Below, we repeat the earlier figure, plotting the distribution of bin counts plus the 2d histogram plot, only this time, we use the \(log_{10}\) histogram values.
[19]:
# clean up warnings, we aren't actually dividing by zero as we mask 0 vals
np.seterr(divide="ignore")
fig, ax = plt.subplots(
1,
2,
figsize=(10, 3),
gridspec_kw={"width_ratios": [6, 4]},
)
ax[0].hist(
np.log10(np.ma.masked_where(hist == 0, hist).flatten()),
50,
edgecolor="black",
)
ax[0].set_title("Log(bin counts) is much less skewed", loc="left")
im = ax[1].imshow(
np.log10(np.ma.masked_where(hist_spread == 0, hist_spread)),
cmap=sns.color_palette("ch:start=.2,rot=-.3", as_cmap=True),
origin="lower",
extent=[*xlim, *ylim],
)
axes_viz(hp, fig=fig, ax=ax[1], axes_labels_fontsize=8, alpha=0.2)
cb = fig.colorbar(im, ax=ax, shrink=0.7, pad=0.1)

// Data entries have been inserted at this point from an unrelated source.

Each row is a point. Any point is a mix of the corners, with weights that add up to 1. It lies inside the corners' shape when no weight is negative. Is each point inside? If not, which corners have a negative weight?

Corners:
(1): [ 74 -35]
(2): [-53  31]
(3): [-21 -20]
Points:
[-37  10] => inside
[-85  35] => outside (1)
[-40  30] => outside (3)
[-23  -6] => inside
[-26  -7] => inside

Corners:
(1): [-23 -46  -8  20  17  13]
(2): [ 10  -7  13  -8  84 -53]
(3): [ -9  13   2 -14 -95  68]
(4): [ 41 -48  55  -6   1   3]
(5): [ 25 -30  72  95 -74 -25]
(6): [-87 -32  28 -49  53 -12]
(7): [-41 -35 -42 -79  -2 -12]
Points:
[  1 -49  30  23  18 -26] => outside (3)
[ 24 -13  16  19 -64  17] => outside (6)
[-39 -14  18 -17  -4 -27] => outside (1, 4)
[-21 -32  24  -5 -51  27] => outside (2)

Corners:
(1): [  6  47  11 -38 -50 -13 -71 -49  43 -40  47]
(2): [-38   0 -26 -58  11 -21  15  16 -11 -31 -10]
(3): [ -1 -16  14   2   5  21  18  13 -41  31 -30]
(4): [ 43 -12  15 -19 -16 -18  -3 -10  46  45   9]
(5): [ 13 -32 -19  23  48 -28  35 -29 -40  51 -22]
(6): [-43  47  25 -12  34 -23  28  22 -10 -39   5]
(7): [  3 -38  -4  12  37  -6 -33   5  15  28   2]
(8): [ 28  10 -25 -40  65  18  38  19 -56 -12  -3]
(9): [-22  95 -19 -61  17 -18 -21  36   4 -60 -44]
(10): [ 31  16  33 -20 -63 -64 -68 -13  42 -55  31]
(11): [ 32 -59   7  44   1   5   4 -38  38  14 -24]
(12): [-19  67 -47 -21  12 -16  19  51 -20 -41   5]
Points:
[ 20 -27  20  21   2 -15 -27 -36  23  24  -2] => outside (2, 8, 12)
[ -9  42 -27 -20  15 -13  13  30 -14 -27   2] => inside
[ -1  -2  -2   5  -2 -24   1  11  16   3 -11] => outside (1, 8)
[ 17   4  27  -9  -1 -10 -24 -29  21   0   7] => outside (2, 12)
[-12  13 -20 -38  46 -15  24  44 -34  -5 -11] => outside (1, 11)
[  4   3  -8 -16  23  -3  14  27 -10  -2 -14] => outside (1, 5)

Corners:
(1): [-17  73 -32 -26  17 -25  20 -20   7 -13  16  22  -3 -40 -15 -51 -36  26]
(2): [  3  52 -45   7   7   4  53   1 -14  -3  -9  18  16 -35 -13  30 -38 -18]
(3): [ 17 -52   3  18 -26 -20 -75   2   9  43 -25   1  20 -15 -32  -4  53   3]
(4): [-11   4  14  12  27  14 -53  41 -21  65  10 -23 -22  27 -23  16  23 -12]
(5): [ 60   4  33  65 -14 -23 -20  23  -4  24  -3  23  -5  30  -5 -25   4  29]
(6): [ -1 -11  47  69 -25  13 -70   8   7 -14  24 -21   6  29 -53  19  19  34]
(7): [ 12 -47 -62  49 -20  -5   0  34  11  24  75 -47 -43  26   1   4 -40  19]
(8): [ 36 -39 -55 -20  12 -35  16  25 -44 -50  17 -76 -50  -2  28  17  -3  -7]
(9): [ 19 -52  58  38 -32  20 -23  45  10  -6  -1  13 -58  -8 -40 -15   9  -8]
(10): [-31  20  12   0  18   4  19 -32 -22   1 -34  16  39 -12  -6 -64 -51 -30]
(11): [ -2  52 -26 -28 -60  10  52   5 -16   4  34 -27  43 -10  21 -34 -10  22]
(12): [  6 -38  41  13  -5   6 -64  28  17  20  41  37  41 -12  17  18  10  34]
(13): [ 14   9 -37 -68   9   8  44  15  17 -21 -39  22  43  21 -31 -19 -26  19]
(14): [-27  51 -50 -17 -59 -16  28  18 -10 -53 -22  58  -1  22  36 -29 -42 -11]
(15): [-50 -60  24  25   0 -14 -37  34 -52  56 -22 -17  -4 -18 -16  12  31  76]
(16): [ -5  45 -40   8  -8  67   9 -20  -5 -15 -19  46  23 -17  18 -63  -3  23]
(17): [  7 -43 -59  21  11 -32  50  30 -33 -20  89 -22 -29  27 -16   5  30 -16]
(18): [  4  52 -42 -14 -33  20  -2  26 -60 -16  -5  49  32 -31 -26 -64 -72  10]
(19): [ 23  16 -15 -51 -35  18   3 -52 -19   0   2  48  -1  22  -8  -5 -47  19]
Points:
[ -1   9  -4  14  -2   4  -2  27 -10  -2   6  -4  -1  -5  -4  -7 -15  10] => outside (3, 17, 19)
[-14  -4 -18  -6  -5   0  -4  10 -14  -1  10   3   8  -9 -11  -8  -9  11] => outside (5)
[  4  -4 -20   6 -13   1  -3  15 -23  12  -3 -11  -8  -4 -25 -10   4  25] => outside (10, 12, 14)
[  6  21  -7 -10 -10   5   5  10   8 -12   6   1 -16   2   6  -3 -22  32] => outside (3, 10, 17, 18)
[ -3  10 -24 -11 -17  14   1   3  -3 -11  13   7   4  -3  -9 -15 -13  -2] => outside (5, 15)
[  7 -33  66  75  -8 -17 -73  12 -17  95  41  -7  -5 -13 -50   7  22  34] => outside (8, 13, 14, 16)
[ 19  -5 -13 -21 -22   1  22   5  12 -12  -7  33  -6   0  17  -5  22  20] => outside (4, 6, 7, 10, 18)
[  2  -6 -30 -14   4  -2   1   9 -16  -2  -3   9 -10  -6  -7  -9 -17   1] => outside (5, 6, 11)
[ 11  -5 -14  -5  -7  -2   3  13 -15  10   1   4   4  -9  -7 -17  -8  13] => outside (6, 14)

Corners:
(1): [ 25  16 -34 -35  86  71  58 -29   7 -15  19 -13  14 -40  46  31  -7 -27
 -29 -27]
(2): [-12 -39 -32 -16  31 -55 -30  -9  24   2 -13 -63  17  17 -63   4  21  33
  53 -18]
(3): [ 44   0  -8 -29 -20  18 -71  28   6 -41  53   4 -41   0  34  27  -8  -6
 -44   1]
(4): [ 61  18  10 -48  -6 -51 -34 -11  12  58  37  10 -16 -13 -69   0 -57  83
 -43  -9]
(5): [ 29  29   3 -26  10   9  -7  30  86  17  -5 -45  21 -20  24 -75  58  -7
   0 -30]
(6): [ 24   4  17 -43 -32   4 -14  -7 -11  10  14  -6  51 -53 -65   1  68  39
   3   0]
(7): [-23  27  -5 -34  15   2 -68 -10  38  32  39  26  16 -10 -38  -9  21  47
 -32  60]
(8): [-29   7   2 -42 -59 -39   2   0 -41  55 -67 -12  13  -6 -33 -34 -17 -43
  14 -10]
(9): [ 44 -13  57  -7 -10  19   9 -27 -62 -12   5  -3  -9  -7  73  17 -32 -21
  13   4]
(10): [  5 -17  69  15   4 -23 -21  47   1 -23 -34 -14   5 -20 -40 -17  -9  19
 -66  58]
(11): [-12   5  25  -8  51 -26   4 -37 -45  -8  45  54  13 -19 -22 -76 -51  19
 -17  -8]
(12): [-14   1  -2  43 -43   7  14 -17  36  35 -11 -20  53  21 -13  38  48 -12
  -8 -42]
(13): [-44  11  20  17 -20 -14 -34  10 -22  51  36 -26   3 -39 -16  24  11  -1
 -32 -16]
(14): [ 54 -41  -2  13  54  -3   4  -9 -18  10  57 -11  -2  50 -18   6  55  37
 -80 -11]
(15): [  7  14  20 -32   0 -17  23  29 -27  21  65  19  20  57 -13   2 -44   9
  31 -37]
(16): [  7  52  17  28  13   3  95 -54 -43   3  -5  -9   3 -47 -11  13  -8 -17
  18   6]
(17): [-22  34 -20 -41  25 -50  -8  25 -19   2 -47 -10  28 -12  14  31  -2  14
   6 -13]
(18): [  2  41  -6 -38  32   3 -28 -31  16   4  29 -50  44  -3 -24  -8  36 -24
 -38 -17]
(19): [-48  34  -5 -30 -31  20  27 -28  38  20  51 -28  10  -8  48 -15  -1  16
 -43 -37]
(20): [-22  69   8 -72  57  53   8 -22   2   0 -37  32 -28  21 -43   2 -21  15
  -1 -22]
(21): [-31  73   3  22 -45  42 -17  27  -3  37   6 -18  57 -28 -37 -23 -14  44
  -6  19]
Points:
[-34  47 -13 -30   7   4  40 -44 -20  28 -10 -18  32 -22 -16   8 -24  -5
  45 -41] => outside (3, 5, 7, 10, 14)
[ -6  33   3 -52   6   9  15 -36  -9  26   0  -2  14 -12 -25 -38 -19   0
  28 -19] => outside (3, 10, 12, 13, 14, 17)
[ 14   6   0  -8 -21   5  11   3  15   2  -7 -39  31  -2  17  14  30  -8
  -3  -2] => outside (4, 11, 13, 20)
[ 10   4  -1 -28   2  -9 -31   8  10  13  13 -16   9   2 -15   7   8  21
 -20  -7] => outside (11, 16)
[  7  14  10 -26  -6   0  -7  -6  -3  11  17 -10  28 -19 -30  -3  23  18
 -10  -6] => inside
[ 11 -24  -7   9  12 -24 -13 -13  18  16   4 -17 -13 -15  22   3   0   7
 -36   4] => outside (6, 15, 18, 20, 21)
[  0  16   9 -15  -2  -1   3  -4  -7  12   2 -12  14  -8 -13  -6   0   3
  -7 -14] => outside (7)
[  6   2  10   7 -23 -18  28   2  -6  29 -11 -49  32 -10  -9  17  24  -2
  -6 -16] => outside (3, 7, 11, 20)

Corners:
(1): [  3 -42  39 -22 -10 -16  33  17  -9  -4 -28  -5 -46   1 -19 -24  10  15
 -19  -9]
(2): [-59 -19  39  -9 -22  20 -18  24  -8  -3  19  28  39 -23  80  39 -18 -21
 -43 -11]
(3): [ 41  43   8  16 -10 -17  -2 -12  30 -25 -31  17  41 -17 -23 -18  55 -24
   2 -35]
(4): [-31 -16  30  15 -23  33 -17   9 -48  24  39 -10  -5  -5  61  34  -9  27
 -33  14]
(5): [-11   2   5  10  -4   5  59 -12  21 -34  -7   8  32  15 -28  25  16  28
  38 -39]
(6): [-49 -22  57  48 -37  -6 -18  36 -16  47  32  -3  13  14  39   0 -13 -29
  -3  16]
(7): [ 18 -58  66 -13   6  40  -3  27 -10   4 -33  -8 -42  11  24 -11  11  22
 -23  47]
(8): [ -2  46  -2  12   6  16  54  -1  28  19  20  -6  28   3  19   9  35   9
  20 -10]
(9): [-13  20   3  23 -18 -30  18 -58  15   9 -36  14  -4  -9  -6   7  14 -29
  34 -16]
(10): [-54  30   9  49 -37  18   4   7 -16  50  -1   5  -3   3  71  42  -2 -20
 -45 -34]
(11): [ 45  -2  10   1  18  62  38  30 -15  -9  -2   5 -21  -3 -20 -62 -20  -2
 -14  31]
(12): [-15  36  28  12  13  -5   5 -30  21 -36 -44 -15  14 -18  21  42  12 -12
  58 -62]
(13): [-16 -36  42  23  29  24  36 -14  15 -45 -26 -23 -43  17  -5 -12 -15  -4
 -77  33]
(14): [ 30 -59  25  12   9  36   5  23  41 -37  -5 -32 -24 -33  -5 -17  10  10
  -5  19]
(15): [ -7  24 -24  -1   5 -24   4 -15  -5 -18 -46  -1  46 -43  18 -15  13  18
  16 -24]
(16): [ 16  21  14  25 -32 -24  34 -39  42 -43 -23  28  14  14 -10 -21   7  50
   2 -42]
(17): [ -5 -52  13  17  52  17   7  19 -15  13  -7  -5 -28 -22 -25 -50 -10  36
  -1  10]
(18): [ 28  10   4 -25   6  11  50 -28  23 -19 -34  -6  36   9  -2  -3 -15 -36
  -8 -44]
(19): [-46   3  11  -5 -41   3 -31  41   4  50  29  -1  -8  -1  62  86 -14 -27
 -43  33]
(20): [ -3 -15  16  29 -17 -16   3  37 -24  37   2  32  12 -17  95  35 -26 -21
 -44  25]
(21): [-12  15  -6  11  14 -14  13 -33   8 -37 -17   6   7  29  27  16  25 -26
  51 -63]
Points:
[  4   5  11  18   2   2  32 -14  10 -14 -15  -4   6   0   0  -7   7   0
   4 -22] => outside (2, 7, 19)
[-11   3  21  12  -4   3  14  -7  10 -14 -12   3   7   0  20   9   5  -2
  -1 -18] => inside
[-17  -3  18  20  -4   6   5   0   6   3  -5  -1   7  -6  24  13   3  -4
  -2 -11] => outside (1, 11)
[ -9   6  10  -5  -5 -18  19  -3   0   3 -23  17  25  -5  26   7  -3  -5
  26 -22] => outside (3, 4, 10, 13, 14)
[-11 -16  27  11  -1  12  11   4   4  -1  -8  -4 -16   1  23   8  -5  -4
 -17   4] => outside (3, 5, 15)

Corners:
(1): [  1  -2  -8  68  22 -16  65  13 -23 -13 -18 -14  14  11 -17  -2  15 -19
  65 -14]
(2): [ 13 -38 -20 -21  31  -3  11 -11 -18 -16 -12  -9  13   1 -44  -7  -4  -2
 -11 -12]
(3): [  3  15 -21 -15 -37  -4 -24   4 -21 -20  -4   8 -30  30 -11   9  -9  23
 -18  10]
(4): [ -2  13 -11  58   9 -11 -11 -32 -16   8 -24  -3  12  13  27 -16 -13  30
 -24  15]
(5): [-11  -3  -8 -26  27  13  19  12  -8  71  -5 -13  -2  13  16 -20  49  18
  -7   7]
(6): [-21  -1   2 -30  -6 -12  28  17 -28 -27 -12 -18  15  29  19   0  39  17
 -19 -19]
(7): [-16  -3   2   1  23  20  -9  20  27 -15  -9 -10  11  26  18  -2  -1  -7
 -14 -15]
(8): [ 12  -4  -6  -6 -29  38  23  12   5  -6 -30 -22   8   9  27  32  28  -8
  -4   2]
(9): [ 16   7  20 -33  35  -9  25  15 -19 -18 -30 -21   3  27   1   3 -15  10
 -14  19]
(10): [-11   6 -22 -28  25  33  23  18 -15   2  -8 -22  18   8  20  33  20 -21
  -1 -78]
(11): [-13 -16 -20 -17  26 -14   1   2 -10 -13 -14   9   1  15   2  72  -4  -8
   3  22]
(12): [-13  20 -14 -29   9 -21 -11  24 -14 -19 -35 -12   0   7 -12 -19   9 -10
 -18  16]
(13): [  2 -12  25  31   3   0 -16  -7  -6  25 -24  33 -13  13  21  12  33  -7
  -5   0]
(14): [ -5  11  25  -6 -17  10 -18  17  16 -13  28 -20 -34 -26  -8  12 -12 -15
 -11   8]
(15): [-24   7  26   8 -56  -2   1 -11   2 -11 -14  -5   5  27 -30  -2 -23 -16
 -13   4]
(16): [  7 -32   3 -27  -8 -22  -1  -1   2  42  39 -14  -2 -27   7   4  -9  -7
  88   8]
(17): [ 81  23 -14 -29  22 -26  17  10   9  -7  85  79  15  -6  -4  -2   6 -14
 -15  -2]
(18): [  0  16 -21 -29  21   6 -12 -16   5  -3 -21  22  21 -24 -11   5   7  52
  10  -2]
(19): [-26  15   3   2  33  35 -28 -14 -23 -14 -13 -16  16   9  14 -15 -13  12
 -12  20]
(20): [ -6  14 -15  -1  35 -19   1 -36  -3  -6 -16 -20 -24  15   8  -2   1  -8
  20  17]
(21): [-11 -12  -8 -16  15  -6  40  18   9  -3  -3  95  -3 -21  27  -5  -6  -4
  19 -25]
Points:
[ -1   3   0   0   3  -3   1  -2  -6 -15 -13   2   2  10   3   8   0  -1
  -1  -3] => outside (5)
[ -8 -13  20 -30   4   4 -12   6  13   2   2  18  -8   9  16  -2  -3 -10
 -17  31] => outside (1, 3, 4, 10, 18)
[-4  2  1 -2  7  5  5 -1 -7 -4 -7  1  4 11  4  5  0  2  0  0] => outside (12)
[ -1   6   1 -27   6   3  -1  10   0   0  -2   6  -1   8  13  12   7   1
  -5   5] => outside (1, 2, 4)
[  9  -1  -7 -10   5  -9  17   7  -3  -2   1  10   1   6   2  10   9  -4
   4  -8] => outside (19)
[ 1 -2  0 -1  5  3  9  8 -6  2 -8  7  6  7  6  5  9  1  0 -4] => outside (20)

Corners:
(1): [ 25   1  45  20 -33   4  -1  46   0 -12  44  24 -47 -14   8  -8  42  19
   1 -41]
(2): [-68  -8  24  77 -15 -24 -25  43  38 -27  50   0 -25 -16 -79 -35 -25 -21
  34   1]
(3): [-39   2 -43  12 -10  80  20  68  -4  -9  13  52 -32  11 -10  -6  -2  -1
  15  -9]
(4): [ -2  42 -63 -25 -25 -65  42 -72 -55  19   4  -1 -30  -4 -21  24  -9   0
  -9  -3]
(5): [ -5  31  18  -7  14 -37  37   7 -17   5  61 -33   7 -10  38 -29  33 -38
   3  29]
(6): [ -9  -1   8  58   4   6 -26 -19  15  26 -47  -1  -2  18 -61 -30 -35   0
   8  40]
(7): [ 13  -1 -14  11   4 -13  14  38  17 -49 -29   2  -4   8  -4  -6 -10   6
 -12   6]
(8): [ -3  31  13  -9 -40 -11  -3 -40 -55   3   1  18  19  44   8  14  21  21
  53  -7]
(9): [-14 -14 -67  12 -15  27 -12   9  41 -15 -27 -19  20 -11  -9  32  15  37
   9  24]
(10): [ 44  -6  -5 -11  -4  64  -3  10  21 -27 -42   3 -28  36   4  -7  14 -30
   8  -4]
(11): [-18   0  12  10 -18  22 -14  -9 -18  -9 -55   5 -46 -21  14  15   0   1
  50 -23]
(12): [-39  27  40 -24  25 -32  13 -21 -24 -14  11 -31   4 -40 -52  -5 -16   0
  10 -57]
(13): [ 13 -18 -20 -21  54  19  33 -23 -61  23  13 -29  20  81  11  25  35 -22
  -7  51]
(14): [-38  11  22  -5 -11  -3  -2  46 -19  20  95  37   4  14  17 -29   1 -44
 -35  20]
(15): [-26 -50 -28 -12 -24  16  55 -11 -22   1   7 -38   2   6 -54 -21 -34  -3
 -31  -1]
(16): [-17 -10  -5  -6   3  26 -15   1   8 -40   1   8 -20  49 -19 -73   0   2
  18 -10]
(17): [-26  26   5  11 -11 -30  61 -28  73 -22  -6  25 -47  25  37 -42 -36 -35
 -33 -35]
(18): [-12 -46  -5  34 -53 -12  20  64  69  -8  45  56  31 -71 -28  -5 -29 -26
 -31  -6]
(19): [-25  26 -11 -23 -55 -70  12 -18  19   8  55  25  -1 -18 -29 -11  51 -10
  32  57]
(20): [ 23 -21  21  31 -12  23  19 -43  26 -28  20 -14 -38  20 -21 -15 -18  43
 -22  43]
(21): [-45  18 -12  21  39  21  -1 -44 -56 -29 -49 -59  42  10 -22   6   6 -15
 -26  -3]
Points:
[ -8  -6   2   2 -22  -4  10 -13 -31  20  21  12  -7  13 -40   5   0  -1
  14  17] => outside (5, 7, 9, 16, 17, 21)
[-12   0  -8   7  -6  11  12  12   7 -13   7   5 -13   6 -11 -13   1 -10
  -2   5] => outside (8)
[-20   4  11   6   3 -14   5  -4  -9  -7  10 -13   9   6 -10 -13   9  -8
   4   0] => outside (3, 4, 10, 20)
[-17   5  -6   8 -10   9  16  13   5  -9   9  11 -17   2  -2 -11   1 -10
   5  -2] => inside
[-25  10 -29 -11  -6  -9  26  -2 -11   8  15  -7   9  16 -17   2  -1 -14
   2  16] => outside (1, 11, 16, 18, 20, 21)
[-14   3  -4  10 -11  -5  13   6   7 -12  18   5  -8   7 -17 -16  -2  -8
  -4   8] => outside (11)
[-12  10 -12  -5 -15  -7  24 -12   2  -9   5   3   4  10  -7 -17  -7  -6
  -8   5] => outside (1, 2, 11, 13)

cb.ax.set_title("Log(Count)", size=8)
ax[1].axis("off")
ax[1].set_title(
"Outlier high counts visible\nwithout losing low counts", loc="left"
)
plt.show()
Not only is our log(bin counts) plot not skewed, but also, as one would thus expect, we can now view the unrestricted range of bin counts while still seeing relative edge density both among the low-density and high-density areas of the figure.
References#
Rozemberczki, Benedek, Carl Allen, and Rik Sarkar. “Multi-scale attributed node embedding.” Journal of Complex Networks 9.2 (2021): cnab014.